Article 2: Application
1. These terms and conditions will apply to all offers and quotes made by Secumatic, as well as to all Agreements to be entered into by Secumatic and work resulting from this, including the delivery of goods and services, and excluding the general terms and conditions of the Buyer/Client.
2. Effecting an Agreement, as referred to in article 4 of these general terms and conditions, will imply that these conditions are accepted by the Buyer/Client. The Buyer/Client should therefore read and accept these terms before and/or during ordering.
3. Deviations from these terms must explicitly be agreed upon in writing and will only apply to the offers concerned and the Agreements for which it was stated that these deviations apply.
4. Even if Secumatic does not always require strict compliance with these terms, this will not imply that these terms and conditions are not applicable and/or that Secumatic will lose the right to require in future similar cases strict compliance with these terms and conditions.

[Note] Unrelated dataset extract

[[ -5  22  52  -6  53  28  33 -35   8   8 -18 -26  43]
 [-13  -6  -6  23  51 -11 -19  26 -17  -7   1 -27 -32]
 [ 26  14  13 -54 -90  24  37 -54  36   8   0  52  75]]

5. The avoidance and/or annulment of any provision of these terms and conditions will not affect the validity of the other provisions of these terms and conditions. The conflicting, legally unenforceable provision will be deemed to be replaced by a provision which comes as close as possible to the intention and meaning of the original provision.
Article 3: Offers and quotes
1. Offers and quotes by Secumatic are at all times free of obligation, unless explicitly stated otherwise in writing, or unless an acceptance term is included.
2. If an offer or quote contains an offer free of obligation and is accepted by the Buyer/Client, Secumatic will have the right to revoke the offer within 3 days after receipt of acceptance. All Secumatic's offers and quotes can only be accepted by the Buyer/Client without deviations.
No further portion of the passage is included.